05-27-2025 11:19 PM - edited 05-27-2025 11:21 PM
Hi all,
I have a requirement to deploy a custom object detection model inside LabVIEW using the Vision Development Module (VDM). I’ve seen NI’s example where they successfully load the frozen_inference_graph.pb
for SSD MobileNet V1, and it works well within LabVIEW’s Deep Learning functions. (Labview 2019)
✅ I have already annotated my custom dataset (around 30 images) using Roboflow and exported it in the TFRecord format with a label_map.pbtxt.
However, I’m struggling to understand how to:
Train a TensorFlow 1.x SSD MobileNet V1 model using my custom dataset (preferably TensorFlow 1.4+ compatible).
Ensure the output is in the form of a frozen_inference_graph.pb
that can be directly loaded in LabVIEW VDM.
Modify or create the correct pipeline.config
file for SSD MobileNet V1 training.
Perform the training using model_main.py
and verify the export steps.
05-29-2025 07:19 AM
I remember that example , it seem that it use intel Open VINO? to optimize the model to run in a CPU. it is very old school.
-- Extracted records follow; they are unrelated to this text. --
There are 4 ways to turn a row about zero (a turn may also mirror it). The second row of each pair is the first, turned, with some noise. The first 36 pairs use one turn. New pairs use 2 turns, one after the other, and a turn may come again.
Known pairs, each followed by its turns in order:
[ 0 -2 12 -7 -9 -4 16 14]
[  2   0  -7  16 -11   1 -12 -13] -> K554

[ -4  11  -4 -17   2  -8  -6 -12]
[-12  10 -14   5  -8   7   4  10] -> K414

[ 28 -15 -24   3   6  -5   1  -3]
[-15 -19  -8 -19  15 -12 -16   1] -> K554

[ -7  17  41 -30   8  -5  -8  12]
[-17  15  -3 -34  -7 -34  17  -1] -> K769

[-9  9 20 -4 -7 -2 25 -2]
[  5  -8  -5 -18   0  -6  19  22] -> K769

[ 10  41 -17  -7 -20  -3   8  -5]
[ 23  23 -30  14   0  -6   2  18] -> K414

[  5 -10   5  13  40  -6  12   0]
[-10   4  18 -22  11   2 -31  -9] -> K611

[-34 -11  18  19   7   1 -18  -6]
[-14  -7  22 -26   1   3  31  -5] -> K414

[  0   4  15   7  -3  19 -41   4]
[-19  20  31  13   6 -10  13  17] -> K554

[  2   5  -6  -1   5  12  -7 -41]
[ -7  16  10 -10  11  -3  16  32] -> K611

[  0  27  19  13  -5 -31 -11 -14]
[ 31 -16 -12 -18   2  13  -5  24] -> K611

[ 25 -12  28   1 -24  -2 -11 -10]
[-7 22 -9  9 -9 10 36 -5] -> K769

[-21  -6  -4  10  17  -8   3 -20]
[ 16   0 -17  -9  11   9  18  15] -> K554

[13  2 28 11  6 22 -4 -8]
[-10  29   9   8   6  12 -14  14] -> K554

[ -6  20  -2 -15  -2  -2 -23  -6]
[-13  12 -15  -6 -15 -11 -18  -2] -> K769

[ 7  4  2 -4  1 -4 27 -1]
[ 3 -9  2  0 14 -4  9 23] -> K769

[ -3 -14  -7  10  -7   6  -8  -1]
[ 11   0   1   8  -7  12  -1 -11] -> K769

[ -5 -18  -2   6 -41   3   4  13]
[  0   6 -29   8 -13   6  26 -23] -> K611

[ -2 -13 -17   9  -4 -15  -7  -4]
[ -4  -9 -12  -6  14 -15  12  -2] -> K554

[ -5  41 -17   5 -15 -15  -2   0]
[ 26  29 -27  -4  -6   2  14  10] -> K414

[ -4  -7  -1 -16 -18  16   9  -2]
[-12  -3  -2   7  -6 -12  24  -6] -> K611

[ 2  4  1 -8  2 37 16  2]
[-10  -4  -5  11  27 -25  -6   2] -> K414

[15  1  7 35 10 -7 -9  0]
[-18  -2   2  -4  11  31   5 -14] -> K769

[-22  11  -2  -1  -7 -14  -9   7]
[  5  -4  -1   6 -10  -3  27  -5] -> K554

[ -1 -19  -5  -3  -4   3  36   9]
[  4 -14   3  -7  21   3 -31  12] -> K414

[ 15   8 -17 -12  -5  14  10  -9]
[-21  -6   8  13   8   6  18  10] -> K611

[23 29  1 13  0  8 -4  0]
[-26  -9 -26   2  12   7   2  -4] -> K769

[ -5  -9 -18  -3 -22   4  32  -2]
[-25  -3   0  -2 -20  15  24 -10] -> K611

[ -2  -3   0 -14 -16  -6  -4   5]
[  2  -9 -11   7   3  15   4   1] -> K414

[ -4  -3  20  13   3   8 -18  -5]
[-8 20  7 12  8  3  8 15] -> K554

[  2  -6   7 -23  -3  -5   3   9]
[-9 -5 -4 12  8 19 -7  0] -> K414

[ -3  26 -18   8   8  -5  17  -9]
[-2 -8 23 -3 -8 26  2 13] -> K611

[  4 -20   8   3  -2  -5   1  -3]
[ -3   1 -11  12  15  -3  -5   1] -> K554

[  8 -14   0   2  -7  -4  -3 -13]
[-10   7 -15  -8   6   0   6   4] -> K611

[ 11  -8   1  12 -14   2   0 -41]
[  5 -15  10   6 -24 -18   6  27] -> K414

[  1   8  -2 -12 -18  -4  -5 -16]
[ -1  13 -14   6 -14  -1  -1  14] -> K769

New pairs. What belongs after each?
[ 0 -5 24  3 -7 13 21 16]
[  8  -5 -12  -4  26  22  -5  -7] -> K611 K554

[ 3 -9  0 21 -5 -6 -1 41]
[ -2  -6  -1   4 -28 -35  10  13] -> K611 K414

[-10  -3  18 -19  -4  -2  12 -11]
[  3  -3  11   6  -4 -29   0  -3] -> K554 K414

[-39  16   7 -38 -15  -5   2   9]
[ -5 -33 -32  27  -5   8 -17  18] -> K769 K611

[ 32   3   7 -35  -2  -9   9  -2]
[ 19 -16  14 -11 -23  24 -21  -9] -> K769 K611

[11  4 -1 -5 -7 23 -2  1]
[ -4 -15  11 -11   9  11   6   8] -> K611 K769

[10  9 10  0 -6 -1 10 -5]
[ -5   0  -8   1  -1 -12  14   5] -> K554 K414

[-41   2  18 -20 -15 -14 -15   5]
[ 42   1   2  -8 -14  -1 -31  14] -> K414 K554

[  2   1   4   4 -22  -1   9   3]
[ -2  -7  -2 -15  -7  -5 -16  -1] -> K769 K554

[ 41  -1   4   7  -7   8  -1 -41]
[-15  -6  41   8 -16 -13 -29 -18] -> K611 K611

[-16  -3  41   0  -2 -21  -7  -5]
[ -2  34   7  28  10 -14  -5  10] -> K611 K769

[-39   1  23  -7  20  -9 -15   9]
[-39 -12   4  13  10   2   7 -29] -> K611 K554

[  9 -12   2 -39  11  -6  16 -11]
[ 24 -23 -12 -15 -10  14 -16 -19] -> K769 K611

[  6   5 -26  24  -9  25  -6   0]
[  1   8   2 -19  30 -23  -2  13] -> K769 K554

[-12 -14  10  11   0  -5  -9  28]
[ 11   0 -11  -5 -12  31  -7 -10] -> K554 K611

[ -5   1 -38   2   8   0  33   1]
[28 34 19 19  0 -3  8 -3] -> K611 K554

[  6  12  13 -11 -17 -41 -16  -3]
[ 11 -30 -33  15   4   3  18  -6] -> K414 K769

[-41   6  15   5 -15  18   2  -8]
[-27 -10 -28  22   3  -4  19   0] -> K769 K611

[ 1 -5  3  2  7 -9 -4 -6]
[ -5   1 -10   2  -3   7   2  -9] -> K611 K414

[ -4  -1 -19   1   9  10   1  11]
[-2 24  1  1 -1  3 12  1] -> K611 K554

[ 16  -1  -3   6 -16  15  -8  -1]
[-12  17   7   0  -7  12  17   4] -> K554 K414

[-11  33 -15  -2  -3  -4  -3 -41]
[  5  -3  21  11 -11 -45  17  -5] -> K769 K554

[ -9   6 -30 -41 -13 -32  -4   9]
[ 17  -1 -25  13  49   2 -19  -6] -> K554 K554

[ 15   8   8 -32   5 -11 -12   4]
[  9 -23 -18  -2 -11  22 -11  -8] -> K414 K769

[  0   0  -1  10 -25   4  -5  -3]
[ -7  -7 -14   0   5  -6 -19  -4] -> K414 K554

[-15  -6   8  -2 -22 -25 -30  -1]
[ 23 -24  -8  21  -3  -5  23  11] -> K414 K769

[11 12  0  8 -6 -3  8 -2]
[-10   5   9   1   8  -9   2  -9] -> K611 K611

[ 6  0 13  6 15  5  3 12]
[ -1   3  -2 -10  12 -12  -9  14] -> K611 K611

[-12  34  14  -2   9 -13  14   3]
[ 15 -17 -18  11  20 -21   4  15] -> K554 K414

[13  0 -5 32 14  8 -9  4]
[ -9   8  21 -12  -6  20  -3  22] -> K611 K554

[-23  -9   1  -2  10  -3  -1 -16]
[  2   5   5   7   6 -11 -26  -6] -> K554 K414

[-11   0  -5  -3 -41 -29  -6  17]
[ 4  0 12  4 -8 36 -1 39] -> K554 K769

[  2  -3   6 -25   3  -6  17   1]
[  1  -3   2  19 -14  11   8 -16] -> K554 K769

[ 4 -3 -2  2 10  3 -4 22]
[ 9 12 -2 -8 10  1 -2 15] -> K611 K611

[  0   7   1 -15   4  10  18  32]
[-21  18   1  -8 -17 -21   3 -10] -> K414 K414

[ 41  -6  11  -7  12   0 -25  -1]
[-25  -1  12 -28  19   8  24 -14] -> K554 K414

[-18 -12   6 -39   4 -11 -17  -2]
[ -5  28  22   5 -22  -7  20 -14] -> K414 K611

[ -5 -24  28   0   5  -2  18  -6]
[ 6 22 13 16 18 21 -8  0] -> K554 K611

[  8  -2  18 -23 -10  -3   9   9]
[14  8 23  9 -1 12 -4  9] -> K611 K769

[-35  -3  -5   7  -8 -18  23  -3]
[-32  -6  -2   4  12  30   8   8] -> K554 K611

[ 1  0 10  7 -5 17  1 15]
[-15  -3  17  -2   0   7   4   6] -> K414 K769

[ -3   6  12 -18   9   5  -5  -9]
[ 2 17 12 -9 13  1  4 -1] -> K611 K769

[-16   5   4 -19  -6  -4   0   0]
[ -1  20 -10   0  10  -7  -3   4] -> K769 K769

[  2   7  -2  -8  -6  -2   2 -24]
[  8   0  -5  13 -11   8   5 -15] -> K769 K611

[ -2   4   9 -13   0  -9  -3 -10]
[ 10 -12  -2   7 -11   1   4  -1] -> K769 K611

[29  4 -6 16 -3 -9  5 -1]
[-22  -2  -1  -6   7 -22  -6 -11] -> K611 K414

[ 20  -2 -16 -11 -14   5  -4   0]
[ 17  11   4 -19 -10 -12   0  -3] -> K769 K414

[  9   4  -3 -12   0 -20 -14  12]
[ -3  13  -6 -17 -16  -4   7 -10] -> K554 K611

[  7  25  -1 -10  -8  12  -2 -27]
[  5   5  16  -1  26  11 -22 -12] -> K611 K414

[13 -2  5  0  0 -1  6 33]
[ 17  15 -24   2 -13   9   3   3] -> K554 K611

[ -8  30  31 -41   1  -5   0  -2]
[  9 -24  21  13  23 -36  20  11] -> K554 K414

[  7 -19  -3 -31   2  -2  28  -5]
[-16  -2  10  -3  33 -12  -6  22] -> K554 K554

[-16  -5   3 -11   0   0 -17 -21]
[  2   7 -10  -1  -7  13 -23  15] -> K554 K554

[  2   4 -10 -15  -2   3  -3 -15]
[  7   2   2 -12  13  10  -1  -7] -> K611 K414

[  8   4 -38  -1 -14   1  10 -10]
[ -9  21  18  13 -14 -18  -1  17] -> K554 K769

[  1 -24   7 -13  34  -5 -12  14]
[ -2  -1 -15  17  -8 -37  -5  20] -> K554 K554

the best way to solve the problem , I think is USE Python Node in labview. It Can run in GPU, if you have complete python + cuda hardware.
your python code just need to be modular , like def init: def process: def close:
and use global variable in python to decribe your class object then you will have a very high speed python + Labview cross application.